Rory Morrison was diagnosed with Waldenstrom’s macroglobulinaemia, aged just 39. His wife, Nikki, talks about the legacy he has left and why taking part in the Rory Morrison WMUK Registry is one of the simplest ways WM patients can help the community.
“Rory showed such fortitude,” says Nikki. “He went through so many treatments, including two stem cell treatments and multiple rounds of chemotherapy over the course of nine years.”

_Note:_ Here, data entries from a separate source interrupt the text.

Here is a tiny trained network, its code and every weight. The questions are about switching its units off for an input and a class, where a switched-off unit gives its printed mean instead of its output.

import numpy as np


def w(rows, s, z=0):
    codes = np.array(rows[::2]) - 128.0
    scale = np.full(codes.shape[1], s)
    scale[-1] = z or s
    return codes * scale


def f(y):
    return y / 2 * (1 + np.tanh(0.7978845608 * (y + 0.044715 * y**3)))


def log_softmax(a):
    a = a - a.max(-1, keepdims=True)
    return a - np.log(np.exp(a).sum(-1, keepdims=True))


def net(x, mask):
    res = np.array(x, float).reshape(1, 6) / 4 @ E
    y = f(res @ A[0][:, :-1].T + A[0][:, -1])
    res = res + np.where(mask, y, B[0][:, -1]) @ B[0][:, :-1]
    return log_softmax(res[-1] @ U[:, :-1].T + U[:, -1])


A, B = {}, {}
E = w([
[207,139,108,163,148,146],'x0',
[152,100,71,44,91,190],'x1',
[157,123,5,176,89,87],'x2',
[132,144,111,131,138,131],'x3',
[187,79,126,107,167,65],'x4',
[65,90,110,131,173,161],'x5',
],0.011)
A[0] = w([
[113,94,176,98,131,191,125],'neuron 1',
[112,112,73,145,109,118,97],'neuron 2',
[164,134,151,156,152,151,123],'neuron 3',
[101,153,158,91,128,133,97],'neuron 4',
[129,96,110,122,99,133,80],'neuron 5',
[103,116,119,118,93,172,181],'neuron 6',
[167,107,177,159,142,126,88],'neuron 7',
[96,143,134,70,188,110,173],'neuron 8',
[146,107,107,92,92,152,179],'neuron 9',
[149,118,119,159,67,141,119],'neuron 10',
[142,149,153,153,130,84,188],'neuron 11',
[138,156,122,48,114,155,74],'neuron 12',
[150,217,142,79,219,187,76],'neuron 13',
[104,152,165,197,171,122,126],'neuron 14',
[100,197,135,172,88,183,162],'neuron 15',
[194,115,97,185,191,163,195],'neuron 16',
[155,82,79,154,99,145,45],'neuron 17',
[164,87,106,63,89,142,113],'neuron 18',
[109,164,140,148,136,101,99],'neuron 19',
[102,126,66,154,84,121,177],'neuron 20',
[134,178,132,139,96,83,67],'neuron 21',
[87,200,84,129,122,139,207],'neuron 22',
[129,147,157,75,138,148,31],'neuron 23',
[126,158,81,75,142,157,89],'neuron 24',
[119,166,184,138,202,174,181],'neuron 25',
[126,118,111,145,96,154,83],'neuron 26',
[145,129,103,68,121,156,77],'neuron 27',
[118,95,177,129,166,145,70],'neuron 28',
[146,131,168,134,172,171,66],'neuron 29',
[141,96,133,96,79,175,81],'neuron 30',
[78,65,89,109,219,131,179],'neuron 31',
[96,192,107,159,81,150,155],'neuron 32',
[136,128,155,199,128,132,145],'neuron 33',
[152,121,174,62,159,144,70],'neuron 34',
[153,150,97,67,89,171,79],'neuron 35',
[85,70,112,152,207,187,124],'neuron 36',
[9,83,129,100,82,79,253],'neuron 37',
[184,174,180,111,145,153,120],'neuron 38',
[79,82,146,222,93,87,67],'neuron 39',
[134,132,197,89,162,178,200],'neuron 40',
[154,126,110,115,217,49,209],'neuron 41',
[81,125,144,150,150,187,182],'neuron 42',
[177,204,172,67,59,104,155],'neuron 43',
[126,137,148,143,114,139,246],'neuron 44',
[82,120,139,107,162,92,212],'neuron 45',
[113,39,110,145,95,92,192],'neuron 46',
[97,182,136,173,178,89,48],'neuron 47',
[157,120,108,167,110,105,74],'neuron 48',
],0.012,0.0043)
B[0] = w([
[140,127,155,150,100,91,211],'neuron 1',
[103,174,173,205,123,101,169],'neuron 2',
[93,110,99,163,95,174,154],'neuron 3',
[129,160,141,134,71,96,171],'neuron 4',
[101,146,183,137,132,98,137],'neuron 5',
[140,83,150,121,123,128,174],'neuron 6',
[98,119,90,137,98,125,164],'neuron 7',
[158,146,101,149,91,106,189],'neuron 8',
[132,42,182,161,149,147,181],'neuron 9',
[97,108,123,157,109,175,160],'neuron 10',
[127,90,134,119,151,200,195],'neuron 11',
[80,123,121,143,132,156,174],'neuron 12',
[110,165,156,180,116,102,185],'neuron 13',
[105,110,159,121,119,166,203],'neuron 14',
[204,2,124,15,151,81,197],'neuron 15',
[147,130,179,122,58,175,220],'neuron 16',
[47,131,176,183,88,63,170],'neuron 17',
[99,76,175,166,129,176,194],'neuron 18',
[80,84,133,102,176,148,153],'neuron 19',
[159,168,155,132,129,96,200],'neuron 20',
[76,110,94,204,163,128,161],'neuron 21',
[169,122,173,109,99,132,183],'neuron 22',
[89,141,141,158,123,92,160],'neuron 23',
[99,131,170,137,139,123,158],'neuron 24',
[146,107,98,154,88,110,226],'neuron 25',
[105,115,172,147,102,70,135],'neuron 26',
[73,85,169,127,171,145,166],'neuron 27',
[123,120,138,144,122,131,176],'neuron 28',
[99,142,130,166,86,84,162],'neuron 29',
[104,144,183,130,179,109,166],'neuron 30',
[147,90,104,168,116,119,211],'neuron 31',
[182,102,132,109,91,66,186],'neuron 32',
[94,71,156,112,143,188,178],'neuron 33',
[113,159,138,160,78,114,190],'neuron 34',
[98,103,129,159,166,142,183],'neuron 35',
[129,86,73,157,126,133,196],'neuron 36',
[189,122,118,195,83,201,254],'neuron 37',
[129,118,95,165,64,104,182],'neuron 38',
[90,105,172,147,131,147,190],'neuron 39',
[165,143,124,168,119,109,244],'neuron 40',
[144,66,154,47,96,126,235],'neuron 41',
[165,96,116,146,145,85,196],'neuron 42',
[124,51,42,194,168,153,211],'neuron 43',
[169,113,83,135,139,151,172],'neuron 44',
[157,113,112,131,159,165,194],'neuron 45',
[196,170,154,154,82,124,190],'neuron 46',
[62,92,193,163,131,129,181],'neuron 47',
[91,118,133,161,113,137,175],'neuron 48',
],0.0063,0.0097)
U = w([
[12,106,177,129,170,168,52],'0',
[143,138,117,128,91,196,219],'1',
[188,95,157,89,144,90,145],'2',
[84,207,163,180,100,64,26],'3',
[119,98,47,146,147,155,142],'4',
[202,144,193,134,192,145,226],'5',
[86,170,124,94,190,144,110],'6',
[69,246,105,50,187,150,2],'7',
],0.012,0.0038)

Each question gives the input, the list of numbers given to net, and the class t.
The units are the neurons (one row each of A and B). Each row of codes is followed by its name. A weight is (code - 128) times the scale printed after its matrix; where a second scale follows, it is the last column's (A, B and U).
mask holds one flag per neuron, in row order. A switched-off neuron (its flag False) gives its mean, the last column of its row in B, instead of its output. The means were averaged over made-up inputs and are rounded, as every weight is.
A unit's drop is (log p(t) with every unit on - log p(t) with that unit switched off) / (log p(t) with every unit on - log p(t) with every unit switched off).
The circuit of an input: a set's keep is (log p(t) with only the set's units on - log p(t) with every unit switched off) / (log p(t) with every unit on - log p(t) with every unit switched off). Starting from the 12 units with the biggest drops (on a tie, the unit counted first), units are removed one at a time, each time the one whose removal leaves the highest keep (on an exact tie, the one counted first), for as long as the keep stays at least 0.8.
circuit, biggest first: the units of the circuit, biggest drop first
most important unit: the unit with the biggest drop
top k neurons: the k neurons with the biggest drops, biggest first
drop when u is switched off: that unit's drop, to one decimal
input [-6,7,-6,-3,7,8], class 4: top 2 neurons	[neuron 36; neuron 31]
input [8,-3,7,0,2,1], class 1: circuit, biggest first	[neuron 16]
input [8,-7,5,-3,-6,-6], class 1: circuit, biggest first	[neuron 16; neuron 10]
input [1,-6,-2,-3,-8,8], class 2: circuit, biggest first	[neuron 15; neuron 42]
input [3,6,8,0,-8,2], class 2: circuit, biggest first	[neuron 15; neuron 32; neuron 20]
input [-8,-6,-6,7,4,1], class 1: circuit, biggest first	[neuron 37; neuron 8; neuron 25]
input [-4,3,1,-8,0,8], class 4: top 3 neurons	[neuron 36; neuron 16; neuron 31]
input [-4,-1,-8,3,7,-5], class 3: circuit, biggest first	[neuron 34; neuron 15; neuron 38]
input [-8,-5,3,2,5,-4], class 1: circuit, biggest first	[neuron 37; neuron 11]
input [-7,-4,-2,2,-8,-1], class 2: circuit, biggest first	[neuron 15; neuron 32]
input [4,-3,-6,1,8,1], class 2: top 2 neurons	[neuron 41; neuron 37]
input [-8,3,7,-1,2,7], class 1: circuit, biggest first	[neuron 37; neuron 46]
input [-1,-3,2,-1,-4,7], class 4: circuit, biggest first	[neuron 36; neuron 42]
input [8,-7,4,0,7,1], class 1: most important unit	neuron 16
input [6,3,7,1,-5,6], class 3: top 2 neurons	[neuron 17; neuron 2]
input [-4,-3,1,5,-4,-8], class 4: top 2 neurons	[neuron 43; neuron 21]
input [-5,-5,4,-5,-1,-3], class 0: circuit, biggest first	[neuron 39; neuron 40]
input [-8,2,1,-3,4,-1], class 1: top 4 neurons	[neuron 37; neuron 15; neuron 42; neuron 32]
input [4,2,7,3,5,5], class 3: top 3 neurons	[neuron 17; neuron 2; neuron 15]
input [8,-1,-8,-1,-2,-4], class 1: circuit, biggest first	[neuron 3]
input [-7,1,-3,5,3,-1], class 1: top 2 neurons	[neuron 37; neuron 15]
input [8,1,5,-8,4,4], class 1: top 2 neurons	[neuron 16; neuron 15]
input [-8,1,-7,-3,2,7], class 1: top 2 neurons	[neuron 37; neuron 45]
input [-3,-2,-1,-5,3,5], class 4: drop when neuron 15 is switched off	0.1
input [0,7,-6,3,-1,0], class 0: drop when neuron 27 is switched off	0.2
input [5,-5,-4,4,-7,-8], class 4: drop when neuron 43 is switched off	0.3
input [-5,0,-7,-2,-4,-1], class 3: drop when neuron 3 is switched off	0.0
input [-7,7,8,-7,-3,-7], class 3: top neuron	[neuron 20]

There was a problem that Rory faced throughout the course of his WM experience, though: doctors simply weren’t used to seeing such a young WM patient. Like many WM patients, Rory found that treatments that worked for some people, didn’t work for him.
“We talked to so many great healthcare professionals,” explains Nikki. “But they just didn’t have the information on WM to be able to make informed choices for Rory’s individual case. We were lucky to find Dr D’Sa at UCLH, but in the early days it sometimes felt like clinicians were acting on hunches, because there was no data available to them to do anything else.”
Rory faced his diagnosis and various treatments with unending positivity, hosting some of the first WMUK patient forums and becoming a well-known and loved figure in the WM community. This positivity has translated into his legacy: a patient registry named in his honour.
"From a family member’s perspective, the Rory Morrison WMUK Registry is so exciting, because it gives doctors a better understanding of the disease, and therefore a better understanding on how to treat it successfully"
The Rory Morrison WMUK Registry works with key hospitals across the country, bringing WM patient data into one database so that clinicians can study trends, from diagnosis to treatment, symptoms to side-effects.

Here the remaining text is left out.